Paquistão prende informantes da CIA no caso Bin Laden, diz NYT

A principal agência de espionagem do Paquistão prendeu cinco colaboradores da CIA que deram informações aos Estados Unidos antes da operação do mês passado que resultou na morte do líder da Al Qaeda, Osama bin Laden, informou nesta quarta-feira o jornal The New York Times.

REUTERS

15 de junho de 2011 | 11h39

Um dos detidos seria um major do Exército paquistanês que, segundo autoridades, copiou placas de carros que visitavam o líder da Al Qaeda na residência em que ele estava escondido, 50 quilômetros a noroeste de Islamabad.

Não está claro o que aconteceu com os informantes detidos, segundo o jornal, que citou como fontes funcionários norte-americanos.

O diretor da CIA, Leon Panetta, que está para deixar o cargo, levantou a questão sobre a prisão dos informantes durante uma viagem ao Paquistão na semana passada, quando se reuniu com autoridades militares e da inteligência paquistanesa, afirmou o jornal.

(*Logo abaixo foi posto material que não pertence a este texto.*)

Each wall is flat, endless, passes through zero and stands at right angles to its row. A trip goes straight from one point to another. List the walls that it crosses, first one first.
In the rows, zero is written as 128.

Walls:
(1): [179 115]
(2): [185 150]
(3): [175 136]
(4): [ 79 109]
(5): [186 184]
(6): [179 183]
Trips:
[111 186] to [177  92] -> 3, 1
[178 119] to [179 170] -> none
[161  90] to [146  95] -> none
[176 189] to [148 113] -> none
[167 141] to [164 116] -> none

Walls:
(1): [ 79 116 107 180 105 163]
(2): [135  90 116 102 126  92]
(3): [ 31 117 157  65 151  68]
(4): [132  82  85 116 175 118]
(5): [174 166 128 105  71  91]
(6): [152  82 169 140 129 129]
(7): [109  82 141 149  84 110]
Trips:
[111 184 143 150  72 130] to [171 241 183 127 192 132] -> 7, 1
[106 160 161 121  99 107] to [ 99 192 104 118 199 109] -> 7, 5, 4
[155 123  65 133  23  61] to [126 166 129  89 161  87] -> 1, 3, 7, 4
[175 102 135 120 125 119] to [129 107 110  88 123 150] -> 7, 3, 5, 6

Walls:
(1): [167 154 130 103 110  93  21 117 118  91 100]
(2): [179 176 192  94 189 142 108 139 156 149  61]
(3): [105  95 160 172 129 161  60  88  97 138 123]
(4): [100 139 130 130  56 139 138 125 122 147 116]
(5): [111 144  97 167 124 105 149 123  69 166 143]
(6): [134  98 144  92 139 137 138 141 129 188 125]
(7): [100 110 135 178 112 152  76 106 102 107  88]
(8): [156 105  89 107 130  66 137 120 152 110  93]
Trips:
[135  87 153 149 143 129  86 158 132 152  85] to [ 77  71 147 165 179  96  79 154  74 142 148] -> 8, 5, 2
[153 112 103 154  90 142 147  98 128 128 117] to [155 122 129 180 126 166 112  93 179  86 108] -> 5, 1, 4, 2

Walls:
(1): [ 71  60 138  75 107 118 142 154 108 132 164 114 164 145 168 192 119 162]
(2): [ 89 165 127 100 168 119 153 140 105 128 157  87 136 156 161  83 123 152]
(3): [155 133 174 141 188 173 161 108  36 133 146 154  90 161 153 173 166 145]
(4): [148  43 126 157  99 156 114  97 110 164 150 175  97  57  78  93 133 127]
(5): [150  98 166 100 150  56 162 131 143 168 181 123 155 126 166 139 170  97]
(6): [122 169 104 135 112 143 199 126 102 144 167 135  95 102 151  95  71  78]
(7): [110 144 130  88  98 123 126 132 203 177  95 167 140 144 114 105 147 144]
(8): [113 155 181  67 191 120 165 118 161 120 142  96 149 170  52  81  92 140]
(9): [156 126 110  79 128 147 135 124  88 137 131 158  96 203  53 140 159  99]
Trips:
[164 107  88 158  90 155 129 103 106  35 123 146 111 122 161 185 152 170] to [134 178 183 133  65 176 150 109  91  73 156 126  86 196 148 151 125  98] -> 9, 4, 6, 2, 1
[161 156 107 138 136 154 107 109 118  92  80  77  59 148 165  92  57 182] to [145 185  70  90 130  85  70 170 183  87 102 114 106 110  83 108  89 169] -> 3, 6, 7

A direção da principal agência militar de inteligência do Paquistão não quis comentar o assunto, mas o Exército negou que qualquer major estivesse entre os detidos em relação ao caso da incursão das forças especiais dos EUA no começo de maio na cidade de Abbottabad, que é sede de um quartel militar.

"Não há nenhuma verdade no artigo do NYT sobre o envolvimento e prisão de um major do Exército por causa do incidente com OBL (Osama bin Laden)", disse o porta-voz militar Athar Abbas, em comunicado.

Um alto funcionário da segurança paquistanesa disse que algumas pessoas foram presas em relação ao ocorrido em Abbottabad e elas estão sendo investigadas.

Ao ser indagado se tais pessoas eram informantes da CIA, ele disse que somente depois das investigações poderiam dizer a que categoria pertenciam as pessoas detidas.

Em Washington, algumas pessoas vêm as prisões como outro indício da profunda desconexão entre as prioridades dos EUA e do Paquistão na luta contra extremistas, disse o NYT.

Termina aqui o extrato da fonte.